#### [THE TASK]
Return only the lines from the one containing "Z588[Z268 Z368[Z286] Z453[Z380]]" to the end of the entries below, exactly as written, both ends included.

#### [DATA RECORDS]
━━━━

Each row was made from one small tree. The marks that hang from a mark follow it in brackets, in the order of their numbers. Every link used is in the known rows. Write each row's tree.
Known rows:
Z901[Z380 Z588[Z368]]: [ 22.5  -3.6   9.9  -3.5   8.3  -2.0   4.2  -3.7 -46.2  -4.0  -2.7  -2.6
  -3.0  -5.0   8.7  -9.7   0.6  -1.3  -8.4   6.6]
Z286[Z368]: [ -5.4  -7.0  -9.6   4.4  -9.2 -12.0 -40.5  -3.8  13.0 -16.7   1.3  -1.5
   9.5  -1.9 -27.2  -9.5  -0.1   4.6   7.2   5.5]
Z368[Z286 Z380[Z901[Z588[Z268 Z453]]]]: [ 30.5  11.8   5.1  -0.4   9.6 -14.7  48.4  12.4   7.5  13.7  -2.3   0.5
 -13.8   2.6  52.6  23.7  -0.7   5.6 -32.0  -1.2]
Z588[Z368]: [ -9.9  14.2   6.8  -6.7  -8.1   7.1  -9.1  -0.3  -1.7 -12.3  -6.5  -4.8
  11.7  -4.1 -29.8 -13.1   3.5  13.3   9.7   7.4]
Z453[Z286 Z380[Z901]]: [-27.3  -8.6 -12.7  -3.0 -12.9  22.5 -16.7  28.2   1.2   3.3   2.4   3.9
  -3.3   2.2 -25.0  11.1  -3.4   5.5 -11.9 -21.0]
Z588[Z268]: [-13.8   6.3  -9.0   2.8  -9.3   5.0  17.4   0.2  21.9  -9.6  -3.1  -9.9
  -5.2  -6.9 -14.5 -10.1   6.8  12.7  15.4  -4.5]
Z368[Z286 Z380]: [ -6.7   9.3   1.7 -17.9  -4.8 -16.4 -22.9 -21.8   4.4  -7.9   1.9   2.2
 -13.3  -1.2  24.4   4.2  -2.2  10.3 -14.1   4.6]
Z380[Z901[Z588[Z268 Z453]]]: [ 30.1   6.1  -3.3  10.3   4.3   5.2  39.6  29.5  19.2   9.1  -5.3  -8.2
  -2.1  -1.0  11.7   6.9   7.8   6.2 -17.0  -3.3]
Z901[Z588]: [  5.5  -4.1   1.8  -8.6  -1.9   1.5 -26.3 -10.5  -5.6  -6.7   0.2  -6.2
  -8.2  -2.0   8.3 -10.7   5.8   2.4  -9.0   1.0]
Z588[Z268 Z368 Z453[Z286 Z380]]: [ 13.0   6.7  -2.8  13.6  -8.8  29.3  39.3   9.8 -11.1   0.8 -10.9   1.5
   5.9   0.7 -19.8   6.7  -0.7   0.9 -12.0 -28.8]
Z453[Z286]: [-15.6  -6.9 -12.4  -2.9 -10.6  30.7 -39.1 -10.6  15.0  -8.3  -0.4   3.2
   0.1   3.4 -15.4  -6.1   4.3  10.6  -6.3   0.9]
Z368[Z380[Z901]]: [-9.0  5.3  1.0 -2.6  2.5 -6.2 -8.3 27.4 22.1 -2.5  1.4 -4.9 -4.5 -6.2
 -3.7  4.6  0.6 13.4 -4.9  6.3]
Z368[Z286[Z901[Z588]]]: [-15.3   1.2  -1.2 -20.7  -6.8  -9.0 -38.5 -34.5  -0.2   2.4   1.6   2.4
   0.4   6.5  19.7 -10.2   2.4  -0.2  12.2  16.7]
Z286[Z368[Z380] Z901[Z588]]: [  2.4 -17.2   4.7   5.9  10.3 -26.3 -38.0 -16.7   0.7  -3.1   4.5   0.6
   6.1   0.1   2.0  -9.6  -2.5 -14.7  20.7  16.9]
Z15[Z368]: [-20.9   9.9  -6.9 -10.2  -7.6   5.3 -25.7 -16.4  15.1 -19.7  12.0  -4.9
   0.1  -9.4 -32.9 -19.0   4.8   2.2  13.4   2.7]
Z368[Z286[Z901[Z588]] Z380]: [ -7.8   0.1   7.3 -18.5   3.8 -19.9 -30.2 -34.6  -4.2   4.0   3.4   3.2
  -8.4   3.4  37.8  -3.0  -1.2  -4.0   5.8  16.6]
Z380[Z901[Z588[Z368[Z286]]]]: [-10.8  16.3  15.4 -20.0  -3.1  -4.3  14.8   8.7 -22.3   5.5  -3.7   5.0
   6.2   8.0  10.8   7.6  -2.8  12.9  -9.0  11.6]
Z453[Z286[Z901[Z588[Z368]]] Z380]: [-20.5  -9.3   7.8  -4.6  -4.0  22.2 -16.8 -11.9 -34.9   6.5  -3.0   5.9
  10.2   6.9 -19.6  -7.6  -3.0 -13.1  15.8  -9.4]
Z15[Z368[Z286[Z901[Z588]] Z380]]: [-19.1   6.6   7.2 -21.7   6.4 -18.3 -24.7 -45.7  -5.1  -2.8  16.2   5.0
  -6.6  -0.4  18.9 -10.4  -2.5 -14.2  18.0  16.4]

Write each row's tree:
[-16.3 -16.2  -6.9  -3.1  -1.8  26.8 -46.1 -23.1   5.9   3.3   1.0   4.0
   4.5   8.7  -4.2 -13.0   5.2  -4.8  14.8  12.5] -> Z453[Z286[Z901[Z588]]]
[  3.7  -9.3   4.4  15.8  12.4 -24.1  41.3  27.8   3.2   3.7   2.7  -2.1
  -4.4  -2.8   8.7  12.3  -4.5  -2.3   4.8  -1.0] -> Z286[Z368[Z380[Z901[Z588[Z268]]]]]
[ 41.3  -5.0   2.2  23.8  16.0 -20.7  40.9  30.9  11.7   6.4  -1.3  -1.9
   0.6  -1.5  17.7  16.5  -2.1  -4.5 -18.0  -1.0] -> Z286[Z368[Z380[Z901[Z588[Z268 Z453]]]]]
[ -8.8 -23.8  -3.7  19.9  10.2   1.1   6.3 -16.6   5.5   4.7   3.2   7.2
   2.3   5.2   3.8  -0.7  -3.8 -14.1  27.3   7.2] -> Z453[Z286[Z368[Z380] Z901[Z588[Z268]]]]
[ 28.2  -1.7  -3.4   1.3   2.1   3.0 -41.3 -15.0  16.3   3.1  -4.0  -5.8
   9.4   1.0   5.9 -15.3   9.8  -6.1  -0.9  14.8] -> Z286[Z901[Z588[Z453]]]
[-19.2 -20.3  -5.8  -4.9  -6.2  19.1 -41.3 -16.4 -17.3   6.3   2.5   4.0
  -3.1   5.0  -6.3  -5.9  -0.4 -14.2   6.8 -13.4] -> Z453[Z286[Z901[Z588]] Z380]
[ -9.5 -26.3  -6.9   6.2  -3.7   4.4 -17.9  23.6 -24.5   5.2   5.5  10.0
   0.2   7.1 -12.7  16.9  -9.2 -10.4 -15.2 -21.0] -> Z453[Z286[Z368] Z380[Z901[Z588]]]
[-16.5  23.0  15.2 -15.8  -1.0 -12.5  16.1  14.6  -3.1   1.4  -2.8   5.0
   4.6   3.1   5.2  13.1  -6.3  17.4  -5.1  13.1] -> Z588[Z368[Z286 Z380[Z901]]]
[ 23.8 -13.0  -8.1  19.7  -0.7 -20.2   7.8  -0.8  -3.6   4.8  -2.6  -4.0
   7.8  -1.9  -7.0  -3.0  -1.5 -22.8  11.6 -16.5] -> Z286[Z368 Z901[Z588[Z268 Z453[Z380]]]]
[-20.6  11.8   0.5  -5.8   5.1  -4.5  -1.3  15.9  21.3  -8.7  14.1  -3.2
  -4.3  -9.9 -21.3  -1.3  -0.5   4.1   7.8   6.4] -> Z15[Z368[Z380[Z901]]]
[  9.0   8.1   1.7  19.2   6.8  25.9  28.4  -4.6  21.9   5.6 -10.3   3.1
  17.3   2.4 -12.3  -2.8   2.6   0.9  18.6  11.5] -> Z588[Z268 Z368[Z380] Z453[Z286[Z901]]]
[ 12.8  24.3   3.5  -3.9 -13.8  -6.9  45.7  -2.2 -18.2  -0.5 -10.4   0.2
   1.5  -1.4   2.2   8.9  -3.6   4.1 -14.1 -24.4] -> Z588[Z268 Z368[Z286] Z453[Z380]]
[-10.0  16.1  14.8  -2.3   4.7  -3.1  16.0  31.5   4.8  -2.2  -4.1  -2.9
   8.6  -3.9 -17.3   3.7  -1.8  15.4   3.2  11.4] -> Z588[Z368[Z380[Z901]]]
[-14.0   0.7 -10.0  -9.2   4.3 -13.7  24.0 -37.8 -18.4   0.7  15.2   2.3
 -12.5  -4.1  17.9 -13.1  -1.2 -14.7  31.1  10.5] -> Z15[Z368[Z286[Z901[Z380 Z588[Z268]]]]]
[  0.7   0.8   7.1   4.5  11.5  -8.1  49.2  26.5   6.3   6.9   0.3  -7.2
 -15.9  -5.2  21.0   8.9   1.6   4.6  -1.9  -3.8] -> Z368[Z380[Z901[Z588[Z268]]]]
[ 45.2  12.9  19.4  11.4  15.1  -2.7  55.5   2.3 -12.6   1.2 -10.8  -6.4
  -2.0  -4.7  21.6   2.6   3.1  -1.0 -16.0  -3.0] -> Z901[Z588[Z268 Z368[Z380] Z453]]
[  8.4 -11.5 -20.0  25.5  -8.0  10.2  23.9  38.4  12.6   7.3  -1.3   5.8
   8.6   4.8 -25.3  20.9  -6.0  -2.3 -13.2 -25.9] -> Z588[Z268 Z453[Z286[Z368] Z380[Z901]]]
[ 18.5  -6.6 -14.1   3.5 -11.3  24.8 -34.4  -1.0   0.1  -2.3  -2.9   2.7
  -2.9   2.3  -7.9   5.9   1.0  -2.1 -35.2 -25.9] -> Z588[Z453[Z286 Z380]]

━━━━

#### [EXERCISE SOLUTION]
   1.5  -1.4   2.2   8.9  -3.6   4.1 -14.1 -24.4] -> Z588[Z268 Z368[Z286] Z453[Z380]]
[-10.0  16.1  14.8  -2.3   4.7  -3.1  16.0  31.5   4.8  -2.2  -4.1  -2.9
   8.6  -3.9 -17.3   3.7  -1.8  15.4   3.2  11.4] -> Z588[Z368[Z380[Z901]]]
[-14.0   0.7 -10.0  -9.2   4.3 -13.7  24.0 -37.8 -18.4   0.7  15.2   2.3
 -12.5  -4.1  17.9 -13.1  -1.2 -14.7  31.1  10.5] -> Z15[Z368[Z286[Z901[Z380 Z588[Z268]]]]]
[  0.7   0.8   7.1   4.5  11.5  -8.1  49.2  26.5   6.3   6.9   0.3  -7.2
 -15.9  -5.2  21.0   8.9   1.6   4.6  -1.9  -3.8] -> Z368[Z380[Z901[Z588[Z268]]]]
[ 45.2  12.9  19.4  11.4  15.1  -2.7  55.5   2.3 -12.6   1.2 -10.8  -6.4
  -2.0  -4.7  21.6   2.6   3.1  -1.0 -16.0  -3.0] -> Z901[Z588[Z268 Z368[Z380] Z453]]
[  8.4 -11.5 -20.0  25.5  -8.0  10.2  23.9  38.4  12.6   7.3  -1.3   5.8
   8.6   4.8 -25.3  20.9  -6.0  -2.3 -13.2 -25.9] -> Z588[Z268 Z453[Z286[Z368] Z380[Z901]]]
[ 18.5  -6.6 -14.1   3.5 -11.3  24.8 -34.4  -1.0   0.1  -2.3  -2.9   2.7
  -2.9   2.3  -7.9   5.9   1.0  -2.1 -35.2 -25.9] -> Z588[Z453[Z286 Z380]]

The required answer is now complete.